Inflation is expected to accelerate gradually after holding below 2% in 2017-2018 due to the decline in NAWRU, the non-accelerating wage rate of unemployment (see below), and to the decline in commodity prices in late 2018. The output gap, the difference between the potential GDP growth rate (estimated at 3.5%) and the actual GDP growth rate, will remain positive in the quarters ahead, while wages should continue to rise significantly in both nominal and real terms. Headline and core inflation will converge on the target rate of 2.5% in 2020. The Central Bank (NBP) might begin to raise its key policy rate moderately, after holding it at 1.5% since March 2015. However, NBP governor Adam Glapinski stated in early April that he did not expect a change in key rates before the end of the current monetary policy committee’s mandate in 2022.
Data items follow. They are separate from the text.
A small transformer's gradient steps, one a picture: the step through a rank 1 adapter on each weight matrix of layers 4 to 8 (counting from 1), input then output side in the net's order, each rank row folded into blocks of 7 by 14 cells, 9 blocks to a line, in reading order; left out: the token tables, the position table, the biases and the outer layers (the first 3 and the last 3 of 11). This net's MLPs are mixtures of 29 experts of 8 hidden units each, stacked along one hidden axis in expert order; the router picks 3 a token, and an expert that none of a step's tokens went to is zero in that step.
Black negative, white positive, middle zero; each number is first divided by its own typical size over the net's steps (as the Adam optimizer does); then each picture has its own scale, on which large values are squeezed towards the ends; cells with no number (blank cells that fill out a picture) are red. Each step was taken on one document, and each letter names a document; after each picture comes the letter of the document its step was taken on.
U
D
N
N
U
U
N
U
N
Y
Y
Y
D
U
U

Demographics, labour supply, wages and productivity: squaring the circle

Labour market

The jobless rate has declined from 9% in 2014 to 3.8% in 2018 (Eurostat data). Full employment has resulted in a shortage of labour that is restricting production capacity, notably in construction and industry. However, productivity gains and the inflow of foreign workers, notably Ukrainians (about 1 million since 2014 thanks to simplified procedures for obtaining work permits for six non-EU countries) has limited the increase in unit labour costs and reduced NAWRU. In real terms, wage growth accelerated from 2.5% a year between 2010 and 2016 to 5.5% in 2018. Over the same period, labour productivity gains followed similar trends, rising from 4.5% a year in 2010-2016 to 6.5% in 2018 (IMF, Country Report 19/38, Selected Issues, February 2019). Yet the 12-month delay in reporting non-resident workers in official employment statistics has tended to play down productivity gains in recent years.
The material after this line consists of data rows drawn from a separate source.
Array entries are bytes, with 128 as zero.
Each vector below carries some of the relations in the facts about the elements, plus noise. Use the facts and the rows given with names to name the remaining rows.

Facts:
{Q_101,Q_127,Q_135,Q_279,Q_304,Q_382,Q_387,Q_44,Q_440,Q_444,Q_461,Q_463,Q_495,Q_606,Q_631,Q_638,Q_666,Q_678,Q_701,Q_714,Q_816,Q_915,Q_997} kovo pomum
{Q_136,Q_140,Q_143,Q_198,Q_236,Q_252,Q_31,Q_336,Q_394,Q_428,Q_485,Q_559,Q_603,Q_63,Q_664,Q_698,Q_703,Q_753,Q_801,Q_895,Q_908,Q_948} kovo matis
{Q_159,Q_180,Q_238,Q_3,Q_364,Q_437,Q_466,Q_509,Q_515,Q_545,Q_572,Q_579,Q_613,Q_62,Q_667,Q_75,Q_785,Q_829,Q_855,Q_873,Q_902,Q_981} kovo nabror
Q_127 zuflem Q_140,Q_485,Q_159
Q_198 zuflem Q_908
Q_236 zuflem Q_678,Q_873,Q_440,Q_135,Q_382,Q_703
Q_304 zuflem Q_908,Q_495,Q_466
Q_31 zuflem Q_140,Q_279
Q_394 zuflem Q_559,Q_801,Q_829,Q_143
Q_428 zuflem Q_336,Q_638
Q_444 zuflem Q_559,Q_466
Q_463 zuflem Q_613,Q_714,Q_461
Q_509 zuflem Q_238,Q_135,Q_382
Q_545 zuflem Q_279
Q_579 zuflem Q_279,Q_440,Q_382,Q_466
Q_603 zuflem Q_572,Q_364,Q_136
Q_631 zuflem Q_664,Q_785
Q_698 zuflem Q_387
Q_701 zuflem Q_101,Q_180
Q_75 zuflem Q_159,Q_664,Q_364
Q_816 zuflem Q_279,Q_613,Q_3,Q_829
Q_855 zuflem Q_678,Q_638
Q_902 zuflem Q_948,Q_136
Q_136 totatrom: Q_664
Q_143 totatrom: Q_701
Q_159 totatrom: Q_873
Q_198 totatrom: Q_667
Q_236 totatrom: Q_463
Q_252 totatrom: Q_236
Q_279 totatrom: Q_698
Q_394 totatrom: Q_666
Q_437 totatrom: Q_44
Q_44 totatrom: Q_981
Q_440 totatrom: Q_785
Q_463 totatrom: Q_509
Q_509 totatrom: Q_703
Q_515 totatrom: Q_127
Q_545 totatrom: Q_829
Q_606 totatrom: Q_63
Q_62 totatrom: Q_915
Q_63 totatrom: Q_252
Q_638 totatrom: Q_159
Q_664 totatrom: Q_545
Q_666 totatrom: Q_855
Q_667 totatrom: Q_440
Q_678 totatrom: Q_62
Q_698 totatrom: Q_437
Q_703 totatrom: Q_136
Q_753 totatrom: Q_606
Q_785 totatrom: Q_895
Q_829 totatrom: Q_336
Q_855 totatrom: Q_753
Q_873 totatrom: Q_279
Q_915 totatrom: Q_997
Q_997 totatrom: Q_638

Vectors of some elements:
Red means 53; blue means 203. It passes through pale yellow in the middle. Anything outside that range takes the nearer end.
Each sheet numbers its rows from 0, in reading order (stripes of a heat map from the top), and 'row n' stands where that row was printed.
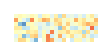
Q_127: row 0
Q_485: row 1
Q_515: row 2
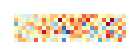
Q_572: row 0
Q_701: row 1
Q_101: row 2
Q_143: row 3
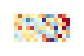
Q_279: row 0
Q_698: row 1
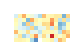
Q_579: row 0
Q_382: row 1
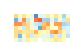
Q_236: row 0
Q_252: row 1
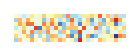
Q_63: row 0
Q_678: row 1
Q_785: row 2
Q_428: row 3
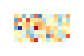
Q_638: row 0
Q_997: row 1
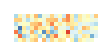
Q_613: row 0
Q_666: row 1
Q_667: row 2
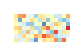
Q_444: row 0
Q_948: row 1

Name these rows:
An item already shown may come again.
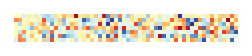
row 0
Q_485
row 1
Q_785
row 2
Q_279
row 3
Q_159
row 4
Q_829
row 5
Q_336
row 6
Q_75
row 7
Q_701
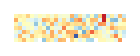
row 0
Q_140
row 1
Q_3
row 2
Q_509
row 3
Q_873
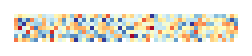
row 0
Q_75
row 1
Q_785
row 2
Q_198
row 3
Q_198
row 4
Q_336
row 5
Q_545
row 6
Q_902
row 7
Q_136
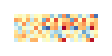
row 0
Q_3
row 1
Q_638
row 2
Q_638

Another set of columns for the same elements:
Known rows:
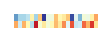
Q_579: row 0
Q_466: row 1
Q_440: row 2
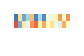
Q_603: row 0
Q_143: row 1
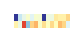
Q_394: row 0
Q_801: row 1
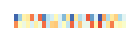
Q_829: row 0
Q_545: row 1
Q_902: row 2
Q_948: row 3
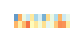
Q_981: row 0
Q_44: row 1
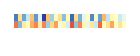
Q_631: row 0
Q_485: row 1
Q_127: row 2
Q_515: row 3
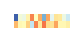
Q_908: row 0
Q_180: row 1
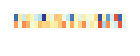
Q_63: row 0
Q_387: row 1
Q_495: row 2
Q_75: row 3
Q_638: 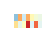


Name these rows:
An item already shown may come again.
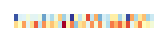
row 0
Q_304
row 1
Q_428
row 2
Q_140
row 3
Q_336
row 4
Q_948
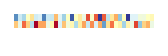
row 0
Q_855
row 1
Q_703
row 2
Q_279
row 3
Q_159
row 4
Q_394
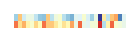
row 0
Q_701
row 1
Q_701
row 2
Q_463
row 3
Q_664
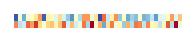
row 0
Q_440
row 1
Q_698
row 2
Q_678
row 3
Q_159
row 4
Q_236
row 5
Q_873

With European competition to attract skilled workers likely to intensify in the years ahead (especially with Germany), innovation and automation are seen as solutions for the shortages of labour supply and the search for productivity gains. Yet to curb Poland’s slow demographic decline over the past two decades, strong-willed family and emigrant policies (including incentives for Polish emigrants to return home) will be crucial for boosting the country’s growth potential and macroeconomic prospects in the medium to long term.